You need to be able to copy on write from the buffer cache side as well
as user processes - yes its hard but it can be done.
> If the program knows it isn't interested in the data it just wrote, it
> could issue an alternative `write_and_zero' system call which remaps the
> page and replaces it with a zero-mapped page. Real programs won't do
It can just do an mmap of /dev/zero over it.
> `memset' in <asm-i386/strings-i486.h> might go faster on a Pentium if it
> is unrolled a little and uses paired writes, simply because many of the
> zeroes may well get written to the internal cache during the loop, and
> get written to secondary cache, etc., later while other code is happily
> doing other things in the internal cache).

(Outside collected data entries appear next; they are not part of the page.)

A landscape with many valleys, sampled at points; each row gives a point and its height.
A ball rolls from a point to the lowest of its 3 nearest points, and stops where none of them is lower. Distance is the straight distance between rows; heights are no part of it.
zonun h=53.1: [96,147,129,110,155,111,143,139]
tep h=69.1: [98,174,142,100,136,149,215,120]
vomul h=35.3: [120,156,144,108,138,102,164,125]
Nav h=24.0: [121,118,127,119,184,103,115,140]
vepep h=17.9: [148,139,134,127,194,85,147,133]
fek h=42.2: [138,104,118,132,183,131,82,128]
nerag h=18.7: [165,152,138,154,120,71,142,129]
dalo h=47.3: [110,135,124,119,99,126,115,150]
Nesa h=44.2: [96,111,119,112,128,153,84,136]
koz h=29.8: [140,157,136,113,169,86,183,101]
garem h=31.1: [120,89,101,121,126,154,81,119]
nur h=46.4: [84,84,83,106,135,192,104,101]
Tobo h=63.7: [69,116,111,101,121,191,118,148]
suba h=50.9: [116,176,151,110,85,147,207,111]
Gelu h=34.6: [124,137,140,132,107,93,129,144]
mir h=16.0: [157,141,141,138,175,86,151,129]
zutir h=79.0: [79,144,141,104,117,141,150,154]
Tabal h=47.6: [80,93,84,109,122,200,100,105]
nubi h=4.0: [131,169,138,109,110,124,202,101]
vig h=20.5: [156,121,140,159,182,92,112,146]
vezed h=23.7: [165,113,136,153,164,103,100,149]
lum h=37.3: [157,62,101,154,187,161,77,104]
rubi h=91.9: [64,171,148,118,127,162,198,155]
Kobi h=91.4: [87,150,144,125,75,144,154,142]
pup h=41.3: [107,84,87,118,123,174,74,96]
keb h=48.3: [105,161,128,98,164,104,183,125]
Doluk h=32.2: [175,86,132,165,148,140,68,140]
bub h=36.9: [194,92,133,185,122,123,81,163]
sibok h=90.8: [51,144,149,105,139,182,142,156]
Bav h=45.7: [102,79,79,111,152,174,94,84]
Geni h=50.5: [115,164,136,114,105,107,176,127]
Sem h=34.4: [115,114,125,121,151,122,92,132]
Pasol h=28.7: [164,170,139,126,94,108,196,78]
guluf h=13.6: [147,140,139,139,157,76,145,127]
nosef h=11.3: [80,159,136,89,150,133,192,132]
daku h=25.5: [208,159,149,140,104,95,180,81]
det h=52.5: [84,102,104,112,89,201,98,119]
venu h=35.9: [179,86,126,176,121,127,65,138]
Zumu h=36.6: [128,111,119,119,110,120,87,137]
rado h=57.5: [98,106,102,108,101,175,91,120]
nafu h=51.9: [120,100,108,129,77,155,79,119]
dur h=8.2: [116,146,140,111,122,95,149,134]
Dakav h=27.4: [168,165,140,133,138,87,182,92]
fulok h=22.1: [186,139,143,169,137,90,133,148]
zuko h=56.2: [83,125,124,107,107,166,109,134]
rinag h=92.2: [90,152,141,115,105,158,159,157]
Sif h=7.6: [104,174,147,105,105,143,212,118]
kizer h=23.2: [175,119,143,161,163,100,110,145]
Suboz h=49.9: [84,100,103,98,138,159,96,119]
fiku h=12.6: [137,82,113,130,142,145,61,116]
ren h=45.2: [160,129,140,159,110,94,95,145]
lukul h=23.0: [205,149,150,178,118,80,165,136]
Taba h=46.9: [122,118,130,126,47,133,91,143]
Gefam h=20.7: [175,149,143,162,104,83,143,134]
sov h=61.6: [122,165,132,120,86,105,174,138]
Nakun h=25.7: [139,96,118,134,132,134,74,127]
Geged h=41.2: [133,133,135,141,78,107,113,144]
relit h=38.5: [157,88,125,154,81,133,73,126]
Pefiv h=15.5: [161,83,109,149,161,148,70,119]
vife h=24.2: [206,151,147,162,141,94,166,111]
patul h=61.0: [89,130,128,104,146,128,119,137]

Call two points neighbours if one is among the 3 nearest of the other. Go from one point of each pair to the other, from neighbour to neighbour, staying as low as possible. Name the highest point that can't be avoided.
dur and nosef -> keb
dur and guluf -> vomul
guluf and nubi -> Pasol

Where does a ball stop that starts at each point below?
Geged -> dur
vezed -> guluf
fek -> fiku
dalo -> dur
det -> fiku
Nav -> guluf
lukul -> guluf
venu -> fiku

Using the FPU seems fastest. A combination of the FPU saving data and the
integer unit touching the next cache line. Intel lacks the ability to zero
a cache line without prefetch.
> Network skbuffs
> ===============
>
> Having implemented all of the above (you, not me :-), the icing on the
> cake is then to have receiving skbuffs allocated in such a way that the
> data part of the packet from a device happens to have just the right
> page alignment when it comes in... You get the idea. With this,
Counter intuitively here thats not the right trick. We have to touch each
byte to do the checksums (no PC cards do checksum -yet-). Thus if we can
lock user mode pages and do device->userspace in one transfer the copy is
absorbed in the checksum at no cost. This is fun post 2.0 sort of stuff.
> Writing is similar.
Writing is far more complex. Consider TCP locking user pages COW, and unlocking
them as the ACK frames come in.
Alan